Repository files navigation

A Utility Maximizing and Privacy Preserving Approach for Protecting Kinship in Genomic Databases

Assuming that family members arrive to the database in a sequential time order, a family f wants to hide their familial relationships while sharing their genomic data at the same time. We achieve this through minimizing privacy risks we have identified. There are two types of privacy risks that might reveal kinship information:

  1. Being outliers in the population
  2. Having a kinship coefficient > 0

hide_snps.r code transforms the problem into an optimization model by generating kinship and outlier constraints. However, in general there is not a solution that satisfies two types privacy risks (constraints). Therefore, we have developed a solution while satisfying one type of constraints and relaxing the other one. To achieve maximum amount of data to be shared in public databases, we defined the objective function as the minimum number of SNPs to be hidden.

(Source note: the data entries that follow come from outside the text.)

A small network was trained on made-up records. Each row is its average activation on records with the value named, seen along a few directions.
Related values have similar rows: they may be neighbours, one step apart, or belong to one group.
In the rows, zero is written as 500.
Strong random noise was added to every row along 5 fixed directions; ignore it. To show where, here is one row again and again, with new noise each time:
[303 411 772 542 372 549 273 502 438 406 612 560 391 606 534 272]
[662 543 534 461 630 509 572 553 597 491 454 380 450 441 411 618]
[376 311 716 429 503 519 344 442 444 452 436 455 400 461 366 405]
[688 741 346 454 544 609 555 701 619 452 483 495 571 394 489 601]
[582 586 517 496 584 514 531 605 528 541 526 492 454 577 413 549]
[431 441 797 448 496 563 308 519 418 450 483 515 428 529 349 411]
[435 533 264 500 438 541 511 601 577 472 539 534 498 465 591 432]


Field MAM:
dubar: [332 392 517 475 516 413 459 435 389 543 600 595 480 666 397 445]
nirod: [435 305 489 716 444 370 612 403 602 540 577 455 486 642 720 535]
sako: [540 567 418 523 427 510 536 578 565 614 438 492 606 435 567 529]
bivon: [551 467 786 558 650 444 502 348 393 461 610 488 377 687 456 578]
zer: [643 927 555 636 368 596 393 581 516 421 650 616 537 529 714 395]
zat: [562 517 391 647 550 332 673 328 532 506 590 493 465 610 680 538]
puli: [499 698 569 469 511 649 421 620 384 518 537 631 545 561 362 407]
tepi: [509 622 168 480 538 456 527 574 406 576 334 648 680 450 399 593]
les: [562 573 559 501 392 505 471 499 528 370 500 493 656 426 630 525]
ruled: [464 445 627 470 450 532 377 422 451 519 394 442 551 401 440 452]
pidel: [587 778 639 625 427 524 473 539 568 518 597 577 500 586 647 407]
loke: [375 101 477 572 572 332 722 356 559 682 517 282 289 647 546 525]
pota: [406 451 818 507 567 486 357 340 371 518 610 542 325 663 429 344]
fumiv: [523 393 735 409 526 482 474 469 400 448 528 501 504 528 453 600]
foti: [596 586 622 429 459 595 463 686 402 503 504 617 661 523 339 642]
pid: [501 404 706 532 449 515 488 447 543 396 546 377 373 499 564 432]
Each value of MAM is a pair of two hidden parts, and every pair occurs once (4 first parts, 4 second parts).
Changing only the second part turns bivon into fumiv. pota has the same second part as bivon; what does that change turn pota into?
Answer: pid
Changing only the second part turns pidel into ruled. tepi has the same second part as pidel; what does that change turn tepi into?
Answer: les
Changing only the second part turns zat into nirod. zer has the same second part as zat; what does that change turn zer into?
Answer: sako

Field FEV:
fub: [395 396 757 669 384 410 350 359 455 361 523 547 523 573 656 381]
bova: [491 433 674 661 619 452 676 530 552 531 826 402 169 929 566 428]
detul: [727 624 531 570 455 468 524 427 581 299 381 442 600 245 546 667]
mifo: [364 263 630 489 414 594 378 398 631 471 390 307 450 256 476 323]
kalap: [354 162 294 464 438 455 548 364 679 459 339 245 303 267 638 402]
naki: [491 640 191 423 524 442 574 465 413 737 394 653 580 547 438 378]
kino: [488 307 300 671 542 327 795 481 736 546 761 429 378 695 646 654]
vubo: [634 455 127 477 668 425 782 583 666 646 409 362 639 330 552 779]
div: [488 379 526 522 380 566 530 526 519 483 665 461 442 398 699 626]
madi: [396 178 420 487 637 364 698 461 545 696 515 288 245 780 463 428]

hide_snps.r code solves the optimization model if outlier constraints are relaxed. Unfortunately, if kinship constraints are relaxed, those constraints become non-linear and Rcplex cannot solve non-linear constrainted integer programming problems, when the solution is based on relaxing kinship constraints, hide_snps.r only generates the constraints and writes to txt files. Then, optimal_phi.m Matlab code is used to find minimum phi value that satisfies given non-linear constraints. After replacing the optimal phi value into non_linear kinship constraints, the model becomes non-linear and it is available to be solved by Rcplex.
These cases are denoted as choice variable and it is the first input paremeter to run the code:

If choice = 0:

Solve the problem where outlier constraints are relaxed and kinship constraints are satisfied. (This is linear integer programming problem). Also it minimizes slack variables (quantity of being outliers.) When choice = 0, there are 3 more parameters needed:

Rscript hide_snps.r 0 o10 o11 o12

Note that the initial outlier values found in the population are: o10 = 27300, o11 = 27454, o12 = 15019

If choice = 1:

Solution is based on relaxing kinship constraints and satisfying outlier constraints. It generates constraints to find optimal phi value. (This is a non-linear constrained integer problem). These constraints are used in Matlab (See Solution for choice = 1 ) No extra parameters are needed to run this case:

Rscript hide_snps.r 1  

which outputs phi.txt , size_constraints.txt , kin_constraints.txt. These txt files will be read as inputs in Matlab. Be sure that all files are in the same folder.
Now run optimal_phi.m Matlab code to solve the optimization model with non-linear constraints. Here, the objective function is phi and the aim is to find the minimum kinship value that protects privacy of a family by satisfying outlier constraints. After finding optimal phi, run hide_snps.r as choice = 2.

If choice = 2:

Solve the original problem by replacing optimal phi value found in the previous step. (This is linear integer programming problem). This case requires only one extra parameter; Phi. i.e. 0.07:

Rscript hide_snps.r 2 0.07  

You should have:

Rcplex, Bioconductor packages gdsfmt and SNPRelate under R and Global optimization toolbox under Matlab

Finding families in the Genomic Database

We found the families in openSNP by applying hierarchical clustering as clusters. Code is available in hierclustering_opensnp.r and we used (SNPRelate).